From the research I did, it seems to be a longstanding issue due to how Pulumi and Kubernetes interact.
In general I'm fine with replacing instead of updating the deployment, but I would like to create the new deployment first, and only destroy the old one after the new one is up and running in a healthy state.
e
I've read a GitHub issue about this, but can't find it. Do you know the issue URL?
s
when I modify the ConfigMap that my deployment uses, it apparently has to be destroyed first
do you have "deleteBeforeReplace: true" set on the ConfigMap? The default behavior of Pulumi should not be to delete the ConfigMap before creating the new one.
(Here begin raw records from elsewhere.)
Rows lie near named flat spaces through zero. A row that begins with a name and a colon came from that space; any other row is followed by the name of its block's space that it lies nearest.
dup-gomu: [-15  -8  12   9 -62  22 -11  -3  -9  -5 -46  42  -9  52  -2 -28 -17  44
 -28  56   7  30  25 -11 -10]
gukap-bep: [ 11 -17 -11   3  15  36  31   9 -41   4 -15  -7 -16  28  11 -22  -7  26
  16  -1  54 -12  -7  -2  17]
gukap-bep: [ 11   0 -12  -4  -1  -8   6  -1   2 -14   0  32  -7  18 -14  -9   5   1
  -4  -2  -8   8   5   5   2]
zasof-buvi: [ -9  14 -21   8   9   8 -12 -11  -6  -9  21 -19 -30 -22  -5  14   0  25
   1  -8 -15   9   3   1  17]
gukap-bep: [ -3   3   6  -2   6  -5 -16   4  11   6   2 -17  -3 -30 -12   0  -7   9
  18 -16   4   2   6 -11 -19]
gukap-bep: [ -4   5   1   5  15 -12  -5  17 -16  -3  15 -59 -11 -42  22  -6   3 -19
  23 -15  45 -55 -10   6  -3]
zasof-buvi: [ -7 -27  -5  -7  43   6   7  10 -11  -1 -13  -1  12  27 -23   5 -14   2
  15  -4 -12   4 -11   9 -15]
timo-butu: [ 22 -20  43  32 -11 -38 -15   7  16  41 -26 -40   1  -1  35 -16  12 -17
 -17  52  41 -73  10  26 -19]
timo-butu: [  0   7  17  11 -11  18  -7   1  -6  28  -3 -30 -25 -34  -1  -3  -9  42
  18  -4  45  12  12 -27  -8]
dup-gomu: [-22  14 -31   7  60   4  -5  30 -42 -29   3  -3 -11  16  11  25   9   2
  19 -23  17  -6   2  -2   3]
zasof-buvi: [ -7   3  25  -2 -38   4  13   4  -8   5 -13  24  25  25  23   0   6 -22
 -22  27  17   7  -3  -9   1]
timo-butu: [  8 -11  58  14 -24 -13  -6   9  10  51 -24 -11  21   5  14   2   1  -4
  -2  35  47  -5  11 -16 -34]
timo-butu: [ -4  12 -22   2  17  20  16   8 -33 -17   2  24  -1  34  19  12  11   2
  -1  -8  13  13   0  -7  22]
zasof-buvi: [ -3   6 -12  -5  -9  10  -3 -23   0  -2  40 -50   8 -27  17   8  -5 -20
   5  -8 -20 -16 -18   9  23]
zasof-buvi: [ 28  22   6  -7 -51 -27   5  -4  20 -10  15  13  -5 -30  16 -32  18 -29
  -5 -10  27 -28   7  -2   4]
dup-gomu: [-13   3   8   3   8  -4   6  12   3  -2 -19  24   8   8   8  14  10  -9
 -23   8 -10   4  -2   1   4]
timo-butu: [  0  -5 -11  -2   7  -9 -19   1  20 -11 -11  -9  -2 -16  -7 -16  -9   4
   4  -8 -22 -20   6  12 -10]
dup-gomu: [  2 -11  -2   3 -10 -19  22 -11  -3 -15  12   5 -14  10   1  -2  14 -28
 -37  30 -21 -27 -23  38  31]
zasof-buvi: [-15  23  -2 -20 -86  35   8 -38  12 -12  33 -15  -6 -49   5 -15 -16   5
 -19  -2 -25  29 -16 -16  37]
zasof-buvi: [ 22  -9  -8 -13 -21  26 -19 -35  34  23  14 -36  27 -18  -3 -19 -29  14
  30 -21 -31  10   6 -10  -8]
dup-gomu: [-15  -3  11 -10 -43   6  14  -9   0 -10   4 -11  -7 -24  -1 -15  -8 -10
 -21  16  -4  -8 -20   7  16]
dup-gomu: [ 17  -5  -2  -1 -44   2   4 -28  -2   0  24  -4 -11  14  -8 -20  -5   3
  -2  21   0   4   0   7   9]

Pulumi should create the new ConfigMap, trigger a rolling update on the Deployment, and if successful, lastly delete the old ConfigMap.
q
No, I haven't touched that one.. but apparently Pulumi uses that strategy by default in this case 😅
Ah.. 😂 I had originally copied parts of the Pulumi code from elsewhere, and it was setting a hardcoded name for the ConfigMap resource in Kubernetes, thus forcing a delete-before-replace:
Copy code
config = k8s.core.v1.ConfigMap(
    f"{app_name}-config",
    metadata=k8s.meta.v1.ObjectMetaArgs(
        name=f"{app_name}-config",
    ),
    data={...},
)
Once I removed that, to let it pick an autogenerated suffix for the name, things work as I expected, just doing an update of the deployment instead 🎉
m
Just for the records: The update of the content of the CM has to be handled from the app itself. Thats, why having the name with a hash (like kustomize is doing too on secrets and cm) is handy if you want the redeploy of the pod to pickup the changes due to no app intern mechanism.